Scientists studying the evolution of religion agree on one point that religious belief is an outgrowth of brain architecture that evolved during early human history. What they disagree about is why a tendency to believe evolved, whether it was because belief itself was adaptive or because it was just an evolutionary byproduct, a mere consequence of some other adaptation in the evolution of the human brain.

Evolutionary Byproduct

Hardships of early human life favored the evolution of certain cognitive tools, among them the ability to infer the presence of organisms that might do harm, to come up with causal narratives for natural events and to recognize that other people have minds of their own with their own beliefs, desires and intentions. Psychologists call these tools, respectively, agent detection, causal reasoning and theory of mind.
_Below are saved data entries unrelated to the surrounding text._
Each path below is one point turned by a fixed rotation once a step. After each direction that follows a path, write how fast that rotation turns it, in degrees each step (0 if it stays still).
Each turn is a multiple of 5 degrees from 10 to 175, or 0.
Each row of a path follows its step; steps can be skipped.
path 1
step 0: [4, 12, 10, -10, 1, -3, -1, 15, -9, 8, -10, 9, 7, -20, 0, 11, 17, -5, 7, -21, 4, 7, 20, 18, -2, 3, -10, -8, 9, 9, -21]
step 1: [3, -2, 6, 7, 4, -4, -15, 4, 1, 4, -12, -8, 14, -13, -10, 16, 13, -15, 8, -17, -2, -12, -1, 16, 13, 25, 0, -3, 4, 14, -20]
step 2: [0, 20, 12, -9, -3, 10, -4, 10, -7, 11, 5, -4, 19, -4, -4, 9, 20, -1, 22, -1, 7, -11, 12, 6, 4, 20, 2, -5, 12, 17, -7]
step 3: [-7, 11, 24, 10, 8, 8, -11, 0, -3, 14, -3, -5, 8, 5, 0, 23, 8, -15, 19, -7, 8, 8, 1, 7, 11, 20, -8, -15, -8, 4, -4]
step 4: [-12, 15, 12, 7, 13, -1, -3, -16, -18, 13, 7, -4, 20, -7, -5, 1, 7, -22, 17, -5, 0, -7, 13, 4, 0, 5, 1, -23, 12, 8, 0]
step 5: [-7, 16, 27, 6, 11, 7, -5, -3, 12, -7, 4, -3, 7, -5, 0, 14, -3, -17, 4, 9, -1, 0, 9, 6, 11, 6, -5, -26, 22, -1, -13]
step 6: [-3, 7, 8, 14, 22, 6, 6, 7, -15, -10, -4, -1, 8, -20, 5, 9, 13, -5, 11, -1, 2, -5, 10, 4, 14, -10, -11, -31, 7, 10, -5]
step 7: [-3, -4, 17, 15, 9, 8, -10, -3, -3, 1, -2, 1, 11, -14, -10, 11, 20, -12, -10, 21, -4, 1, 2, 6, 14, -4, -5, -11, 11, 19, -22]
step 8: [-5, 11, 15, 2, 8, 19, 2, 3, -5, 9, -16, -2, -4, -15, -10, 13, 10, 7, 4, 9, 1, -12, 19, 19, -3, -9, -9, -12, 4, 21, -13]
step 9: [0, 6, 21, 18, 7, -3, -7, 13, 5, 16, -17, -7, 1, -9, -13, 6, 10, -12, 11, -2, -19, 9, 8, 16, 10, -7, -7, 1, 2, 22, -10]
step 10: [0, 11, 9, 7, -2, 8, -11, 0, -7, 13, 1, -9, -10, -4, -18, -3, 9, 5, 10, -9, -18, -11, 16, 11, 12, 10, 4, -17, 13, 29, -7]
step 11: [4, 16, 21, -8, 0, 5, -14, 10, -5, 16, -3, 1, -6, 5, 0, 13, 16, -1, 8, -11, -16, 18, 17, 9, 18, 2, -2, -13, 12, 3, -13]
[-2, 6, 0, 4, -5, 1, -7, 5, -5, 10, -6, -7, -1, 8, 1, 0, 0, 2, 5, -2, -5, -3, -5, -4, -3, 5, 5, -1, 3, -6, 3]
45
[0, 6, 3, -5, -10, 7, 6, 1, 9, 5, 4, 1, -7, 2, -1, -2, -1, 5, -2, 5, 8, -1, 2, 0, -2, 3, -2, -5, 7, -2, -6]
130
[2, -3, 3, 5, -2, 0, -7, -2, 2, -8, 3, 8, -3, 5, -3, -9, -2, -1, 6, -6, -3, 5, 8, -1, -5, -1, 0, -8, 3, -5, 0]
60
[1, 5, 3, -3, 6, 6, -7, 11, 2, -4, 2, 0, 0, 1, 6, 7, -4, 3, -3, 0, 1, 2, 7, 4, -4, -2, -4, 5, 1, -2, 9]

Agent detection evolved because assuming the presence of an agent — which is jargon for any creature with volitional, independent behavior — is more adaptive than assuming its absence.

It means our brains are primed for it, ready to presume the presence of agents even when such presence confounds logic.

The human brain has evolved the capacity to impose a narrative, complete with chronology and cause-and-effect logic, on whatever it encounters, no matter how apparently random.

Gods, by virtue of their strange physical properties and their mysterious superpowers, make fine candidates for causes of many of these unusual events.”

Belief in the separation of the body (the visible) and the mind (the invisible). If you can posit minds in other people that you cannot verify empirically, suggests Paul Bloom, a psychologist and the author of “Descartes’ Baby,” published in 2004, it is a short step to positing minds that do not have to be anchored to a body. And from there, he said, it is another short step to positing an immaterial soul and a transcendent God.

Evolutionary Adaptation

Intriguing as the "byproduct" logic might be, there is another way to think about the evolution of religion: that religion evolved because it offered survival advantages to our distant ancestors. This is where the action is in the science of God debate, with a coterie of adaptationists arguing on behalf of the primary benefits, in terms of survival advantages, of religious belief.

Religion made people feel better, less tormented by thoughts about death, more focused on the future, more willing to take care of themselves. As William James put it, religion filled people with “a new zest which adds itself like a gift to life . . . an assurance of safety and a temper of peace and, in relation to others, a preponderance of loving affections.”

The advantage might have worked at the group level too, with religious groups outlasting others because they were more cohesive, more likely to contain individuals willing to make sacrifices for the group and more adept at sharing resources and preparing for warfare.